Unfortunately, after also flaming out in the Democratic primary race for Mayor of New York City, Andrew Yang decided to go full villain. He announced the launch of a new and (best anyone can tell) imaginary new political party, and he timed it to the release of his new high profile book. And therein lies the trouble.

When Yang launched an imaginary new political party, the media gave him huge free publicity, without ever once calling him out for just trying to create controversy to cash in with his new book. Why did they give him a free pass? Because books are also how the major media pundits cash in.

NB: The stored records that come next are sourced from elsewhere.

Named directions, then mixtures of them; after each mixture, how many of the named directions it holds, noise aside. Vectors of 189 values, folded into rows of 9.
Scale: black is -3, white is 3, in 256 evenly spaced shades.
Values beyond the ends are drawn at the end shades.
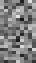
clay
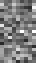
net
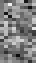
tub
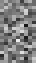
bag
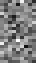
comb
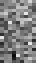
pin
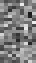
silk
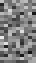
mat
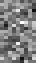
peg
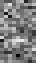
one
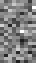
two
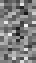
three
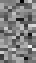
three
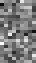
three
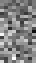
two
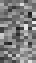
one
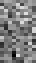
one
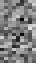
one
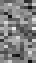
one
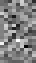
one
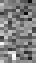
two
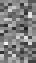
two
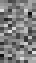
two
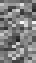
two
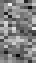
one
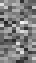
three
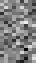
two
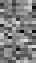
one
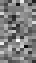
one
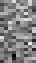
one
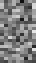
two
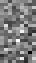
three
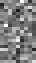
three
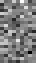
two
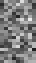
two

The dirtiest secret in all of politics these days, whether you’re a politician or a pundit, is that writing a book is how you print money. Someone else usually writes most of it for you. All you have to do is create the right controversy around its launch, you’ll make millions.

Ben Carson (Republican, 2016) and Marianne Williamson (Democrat, 2020) ran essentially fake campaigns for President, just to bring free publicity to their books – and it worked. We’re going to see more of these phony “book tour” candidacies going forward. It’s just too tempting, because it’s too profitable. You just have to suffer the indignity of losing badly and dropping out, and then you get to wipe your tears with the money you made from book sales along the way.

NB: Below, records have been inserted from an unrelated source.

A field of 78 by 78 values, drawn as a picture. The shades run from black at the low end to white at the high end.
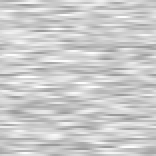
Streaks run across, left to right. Neither half mirrors the other. No overall slope runs across the table. On average the colour sits 80% of the way up the scale. The values follow a bell shape.
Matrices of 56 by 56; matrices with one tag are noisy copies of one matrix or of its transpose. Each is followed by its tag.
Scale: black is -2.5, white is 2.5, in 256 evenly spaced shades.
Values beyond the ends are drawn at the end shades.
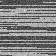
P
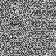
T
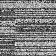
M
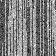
P
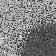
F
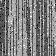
P
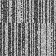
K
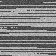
P
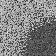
F
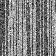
P
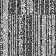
M
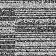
M
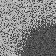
F
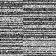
K
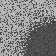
F
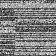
M
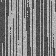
P
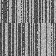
K
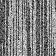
P
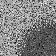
F
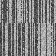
K
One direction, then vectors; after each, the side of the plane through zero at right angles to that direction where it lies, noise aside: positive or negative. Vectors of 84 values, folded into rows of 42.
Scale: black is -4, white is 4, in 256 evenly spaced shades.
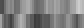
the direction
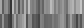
positive
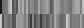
positive
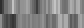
positive
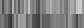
positive
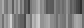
negative
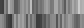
positive
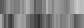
positive
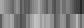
negative
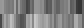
negative
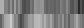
negative
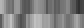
negative
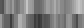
positive
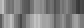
negative
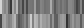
negative
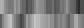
negative
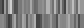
positive
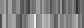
negative
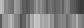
negative
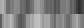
negative
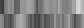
positive
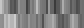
negative
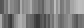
positive
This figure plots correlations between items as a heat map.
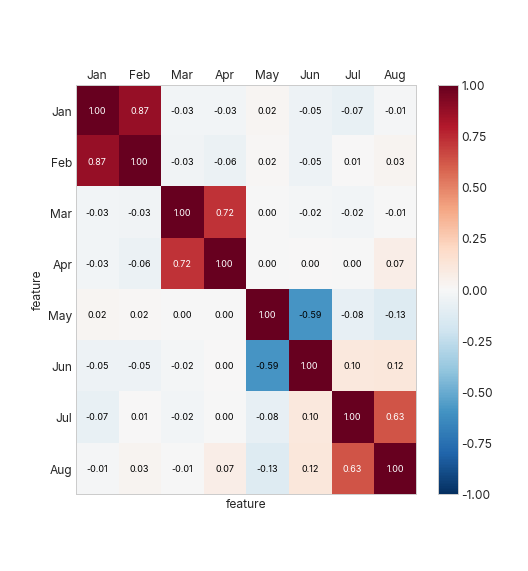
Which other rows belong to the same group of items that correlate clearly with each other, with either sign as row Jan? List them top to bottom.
Feb
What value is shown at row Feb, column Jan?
0.87
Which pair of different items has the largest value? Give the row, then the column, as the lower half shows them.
Feb, Jan
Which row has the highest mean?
Feb
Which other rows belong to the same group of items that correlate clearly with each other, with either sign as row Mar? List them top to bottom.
Apr
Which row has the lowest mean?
May
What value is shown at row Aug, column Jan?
-0.01
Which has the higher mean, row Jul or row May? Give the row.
Jul
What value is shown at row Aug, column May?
-0.13
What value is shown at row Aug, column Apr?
0.07

But the media never calls this stuff out, because they also have books to sell. The biggest names from MSNBC, CNN, Fox, the New York Times, the biggest online news sites, etc, all publish books that bring them huge paydays. It’s just how it works.

In fact a lot of political journalists see the day to day slog of working in the industry as merely the price they have to pay to build up their brand, so they can then cash in with a book.

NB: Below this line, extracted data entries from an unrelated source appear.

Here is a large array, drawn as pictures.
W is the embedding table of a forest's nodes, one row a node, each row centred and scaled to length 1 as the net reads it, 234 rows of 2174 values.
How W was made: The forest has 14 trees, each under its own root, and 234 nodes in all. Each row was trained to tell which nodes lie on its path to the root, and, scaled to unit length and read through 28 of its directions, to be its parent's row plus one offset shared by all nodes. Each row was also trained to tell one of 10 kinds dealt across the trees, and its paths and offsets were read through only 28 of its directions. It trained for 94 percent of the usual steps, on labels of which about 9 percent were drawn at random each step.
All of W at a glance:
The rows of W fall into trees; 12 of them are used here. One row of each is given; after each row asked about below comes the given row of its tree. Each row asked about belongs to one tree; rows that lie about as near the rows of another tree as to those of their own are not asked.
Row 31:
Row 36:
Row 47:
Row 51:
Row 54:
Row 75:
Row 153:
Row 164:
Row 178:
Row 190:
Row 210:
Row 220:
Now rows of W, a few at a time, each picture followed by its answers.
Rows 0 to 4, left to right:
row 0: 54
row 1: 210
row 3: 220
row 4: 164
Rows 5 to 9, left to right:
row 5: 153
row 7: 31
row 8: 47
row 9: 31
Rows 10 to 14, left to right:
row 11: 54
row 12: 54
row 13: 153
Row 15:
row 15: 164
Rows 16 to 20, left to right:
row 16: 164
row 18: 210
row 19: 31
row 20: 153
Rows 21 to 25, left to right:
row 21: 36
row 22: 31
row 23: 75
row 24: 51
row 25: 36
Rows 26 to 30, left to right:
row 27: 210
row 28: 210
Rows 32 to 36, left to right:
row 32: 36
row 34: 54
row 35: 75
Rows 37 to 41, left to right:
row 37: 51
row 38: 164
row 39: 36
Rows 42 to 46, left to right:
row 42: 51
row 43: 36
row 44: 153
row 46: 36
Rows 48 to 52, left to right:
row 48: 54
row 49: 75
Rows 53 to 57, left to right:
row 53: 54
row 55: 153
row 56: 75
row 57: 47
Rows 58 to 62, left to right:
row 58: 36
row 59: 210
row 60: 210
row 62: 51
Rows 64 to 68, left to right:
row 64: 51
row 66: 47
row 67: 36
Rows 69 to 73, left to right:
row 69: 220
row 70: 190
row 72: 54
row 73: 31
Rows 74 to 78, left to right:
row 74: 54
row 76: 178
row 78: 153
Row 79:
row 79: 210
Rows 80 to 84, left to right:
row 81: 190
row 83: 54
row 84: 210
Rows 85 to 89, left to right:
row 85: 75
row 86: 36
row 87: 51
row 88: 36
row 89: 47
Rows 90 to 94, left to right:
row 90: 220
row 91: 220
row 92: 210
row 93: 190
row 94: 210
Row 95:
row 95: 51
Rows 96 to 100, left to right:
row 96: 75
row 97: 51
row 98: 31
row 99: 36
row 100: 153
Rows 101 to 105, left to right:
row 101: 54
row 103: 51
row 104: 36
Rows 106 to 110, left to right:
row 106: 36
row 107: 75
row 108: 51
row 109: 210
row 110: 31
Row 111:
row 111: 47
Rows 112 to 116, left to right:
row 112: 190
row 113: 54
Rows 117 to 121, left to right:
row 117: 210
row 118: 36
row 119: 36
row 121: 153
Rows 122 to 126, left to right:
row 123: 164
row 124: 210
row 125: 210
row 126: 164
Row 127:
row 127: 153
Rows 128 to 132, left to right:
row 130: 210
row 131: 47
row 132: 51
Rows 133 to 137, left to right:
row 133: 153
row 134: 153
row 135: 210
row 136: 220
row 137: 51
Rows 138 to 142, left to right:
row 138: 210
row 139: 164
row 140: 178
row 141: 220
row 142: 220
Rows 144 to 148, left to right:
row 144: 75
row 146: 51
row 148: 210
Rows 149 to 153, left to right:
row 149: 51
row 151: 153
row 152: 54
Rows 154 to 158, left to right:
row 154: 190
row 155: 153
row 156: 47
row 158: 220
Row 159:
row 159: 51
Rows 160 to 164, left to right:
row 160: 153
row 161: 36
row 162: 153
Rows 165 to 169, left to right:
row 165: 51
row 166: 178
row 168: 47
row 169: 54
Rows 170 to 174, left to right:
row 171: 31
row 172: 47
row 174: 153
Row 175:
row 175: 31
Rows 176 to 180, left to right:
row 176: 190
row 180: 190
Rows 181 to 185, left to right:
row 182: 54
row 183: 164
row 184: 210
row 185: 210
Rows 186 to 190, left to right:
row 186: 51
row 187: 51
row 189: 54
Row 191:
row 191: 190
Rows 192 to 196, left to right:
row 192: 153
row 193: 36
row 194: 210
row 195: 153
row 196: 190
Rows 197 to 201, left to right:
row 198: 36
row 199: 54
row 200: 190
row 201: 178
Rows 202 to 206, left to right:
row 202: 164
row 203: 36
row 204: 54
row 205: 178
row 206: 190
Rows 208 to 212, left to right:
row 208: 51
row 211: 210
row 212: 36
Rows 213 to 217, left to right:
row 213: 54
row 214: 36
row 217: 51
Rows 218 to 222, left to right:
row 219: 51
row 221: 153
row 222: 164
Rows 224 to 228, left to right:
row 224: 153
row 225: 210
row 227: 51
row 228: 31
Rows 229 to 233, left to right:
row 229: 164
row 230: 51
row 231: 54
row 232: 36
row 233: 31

Political journalists and pundits at the top of their career write aspirational books that their fans will lap up. Pundits who are at the end of their viability write tell-all books that people love because of the controversy and dirt involved.

Then there are people like Ann Coulter, whose entire business model is based on periodically saying strategically idiotic things, so conservatives will buy her book just to own the libs. We all think of Coulter as a punchline. But she’s the one laughing; she’s made millions by playing the fool.

If major media pundits want to get rich by using their recognizability to sell their books, so be it. It’s not as if there’s something inherently wrong with books; people should be reading more books in general. The problem is that these media hosts and pundits don’t want you, the audience, to see them merely as book salesmen. So they never call anyone else out for merely trying to create controversy to sell books, because then someone might call them out for cashing in with well-timed books of their own.

So now we’ve got people running entire imaginary political campaigns (or in the case of Andrew Yang, creating entire imaginary political parties) just to get rich selling books. And it’s only going to get worse because we’ve got a media that’s afraid to call out this behavior, because they’re also getting rich selling books. This vicious cycle has to stop.